6. Improve the detection of cyber incidents in federal government networks
The Order aims to improve the detection of malicious cyber activities in federal civilian networks through the possibility of a Government-wide endpoint detection and response system and an improvement in the exchange of information with the Government. federal.
7. Improve research and remediation skills
The Order directs the “agencies to establish requirements for registration, retention of records and record management, which will ensure centralized access and visibility of the highest level security operations center for each agency.” . The College also directs the Federal Procurement Regulations Board (“FAR”) to consider these requirements when enacting procurement regulations. These recommendations are likely to generate new contractor and supply chain requirements.
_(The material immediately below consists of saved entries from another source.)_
Below are the code and all the weights of a small trained network. Each question names an input and a class and asks about switching units off, where a switched-off unit gives its printed mean instead of its output.

import numpy as np


def w(rows, s, z=0):
    codes = np.array(rows[::2]) - 128.0
    scale = np.full(codes.shape[1], s)
    scale[-1] = z or s
    return codes * scale


def norm(h):
    return h / np.sqrt((h * h).mean(-1, keepdims=True) + 1e-5)


def f(y):
    return np.maximum(y, 0)


def log_softmax(a):
    a = a - a.max(-1, keepdims=True)
    return a - np.log(np.exp(a).sum(-1, keepdims=True))


def net(x, mask):
    res = np.array(x, float).reshape(1, 5) / 4 @ E
    u = 0
    for l in range(2):
        y = f(norm(res) @ A[l][:, :-1].T + A[l][:, -1])
        res = res + np.where(mask[u : u + 7], y, B[l][:, -1]) @ B[l][:, :-1]
        u += 7
    return log_softmax(norm(res)[-1] @ U[:, :-1].T + U[:, -1])


A, B = {}, {}
E = w([
[254,106,129],'x0',
[126,138,45],'x1',
[86,91,122],'x2',
[168,104,155],'x3',
[192,205,118],'x4',
],0.0088)
A[0] = w([
[120,78,117,212],'L0N0',
[80,108,116,251],'L0N1',
[116,88,249,78],'L0N2',
[203,56,123,159],'L0N3',
[118,158,181,188],'L0N4',
[191,121,81,208],'L0N5',
[180,151,113,59],'L0N6',
],0.014,0.0018)
B[0] = w([
[49,159,99,188],'L0N0',
[133,118,151,202],'L0N1',
[160,190,195,253],'L0N2',
[50,255,135,247],'L0N3',
[172,201,122,188],'L0N4',
[134,206,71,228],'L0N5',
[145,125,26,187],'L0N6',
],0.0086,0.0062)
A[1] = w([
[80,170,155,134],'L1N0',
[95,186,134,252],'L1N1',
[23,200,121,73],'L1N2',
[204,112,62,175],'L1N3',
[84,45,66,213],'L1N4',
[103,249,156,123],'L1N5',
[115,114,105,6],'L1N6',
],0.011,0.0014)
B[1] = w([
[208,76,185,184],'L1N0',
[68,76,254,209],'L1N1',
[131,55,160,220],'L1N2',
[104,217,78,155],'L1N3',
[60,21,46,147],'L1N4',
[162,147,211,253],'L1N5',
[50,115,109,131],'L1N6',
],0.007,0.011)
U = w([
[175,212,92,155],'0',
[219,26,73,2],'1',
[73,15,82,151],'2',
[117,99,248,148],'3',
],0.018,0.0093)

Each question gives the input, the list of numbers given to net, and the class t.
The units are the neurons (one row each of A and B). Each row of codes is followed by its name. A weight is (code - 128) times the scale printed after its matrix; where a second scale follows, it is the last column's (A, B and U).
mask holds one flag per neuron, layer by layer. A switched-off neuron (its flag False) gives its mean, the last column of its row in B, instead of its output. The means were averaged over made-up inputs and are rounded, as every weight is.
A unit's drop is (log p(t) with every unit on - log p(t) with that unit switched off) / (log p(t) with every unit on - log p(t) with every unit switched off).
The circuit of an input: a set's keep is (log p(t) with only the set's units on - log p(t) with every unit switched off) / (log p(t) with every unit on - log p(t) with every unit switched off). Starting from the 12 units with the biggest drops (on a tie, the unit counted first), units are removed one at a time, each time the one whose removal leaves the highest keep (on an exact tie, the one counted first), for as long as the keep stays at least 0.8.
units of the circuit, in order: the units of the circuit, biggest drop first
top k neurons: the k neurons with the biggest drops, biggest first
k most important neurons of layer l: the k neurons of layer l with the biggest drops, biggest first
drop when u is switched off: that unit's drop, to one decimal
input [5,5,5,-7,-4], class 2: units of the circuit, in order => L0N2
input [-8,5,8,4,5], class 2: 2 most important neurons of layer 0 => L0N2; L0N3
input [-6,7,-8,6,-4], class 2: units of the circuit, in order => L0N2; L0N3; L1N4
input [0,2,-3,-7,-3], class 2: units of the circuit, in order => L0N2; L0N3; L1N4
input [-7,7,5,7,2], class 2: units of the circuit, in order => L0N2; L0N3
input [4,-2,2,-2,1], class 0: 2 most important neurons of layer 0 => L0N5; L0N6
input [5,-8,8,-5,8], class 0: top 2 neurons => L0N6; L1N2
input [-7,2,1,0,-8], class 2: 2 most important neurons of layer 0 => L0N3; L0N2
input [0,2,8,5,-3], class 2: 2 most important neurons of layer 0 => L0N4; L0N5
input [-3,3,7,-1,7], class 3: drop when L0N6 is switched off => 0.2
input [-1,6,1,-5,-2], class 2: drop when L0N3 is switched off => 0.1
input [-5,7,8,2,5], class 2: drop when L0N6 is switched off => 0.0
input [6,-3,-2,6,1], class 0: drop when L1N2 is switched off => 0.1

8. Adopt national security systems
Finally, the Order directs the Secretary of Defense to adopt national security system requirements equivalent to or greater than the requirements of the Order. Briefly, a national security system is any system used by or on behalf of an agency (such as a contractor or other third party) that involves: intelligence activities; cryptological activities related to national security; command and control of military forces; equipment that is an integral part of a weapon or weapon system; or it is fundamental to the direct fulfillment of military or intelligence missions.
Key behaviors for federal contractors and other private companies
The College sets an aggressive timetable, with deadlines ranging from 45 to 120 days for agencies to begin implementing many key requirements. Although the scope of the Order’s impact will become clearer in the coming months as the Government enacts the implementing rules, however, it is already clear that:
- The requirements of the Order will affect companies doing business with the Government as main contractors, subcontractors or suppliers;
- The impact of the Order will extend far beyond the channel of the government contractor, as the processes, procedures and standards created to comply with the Order will influence best practices in the sector and the fact that the company does not apply these practices could have an impact on the protection of “reasonable prudence” your network and data: i
- While many of the requirements of the Order may have been adopted by large companies, implementation by the federal government is likely to involve the adoption of these same practices by smaller companies.
In light of this Order, federal contractors and other private companies should evaluate their technical, administrative, and physical measures to protect the confidentiality, availability, and integrity of their systems and data. And as federal agencies work to implement the order, companies should monitor and respond to changes in regulations, standards, and guidelines. As established by the Order, “[t]The private sector must adapt to the ever-changing threats environment, make sure its products are built and operate safely, and work with the federal government to promote safer cyberspace. ” The ability of the private sector to be a good partner with the federal government is sure to be tested in the coming months.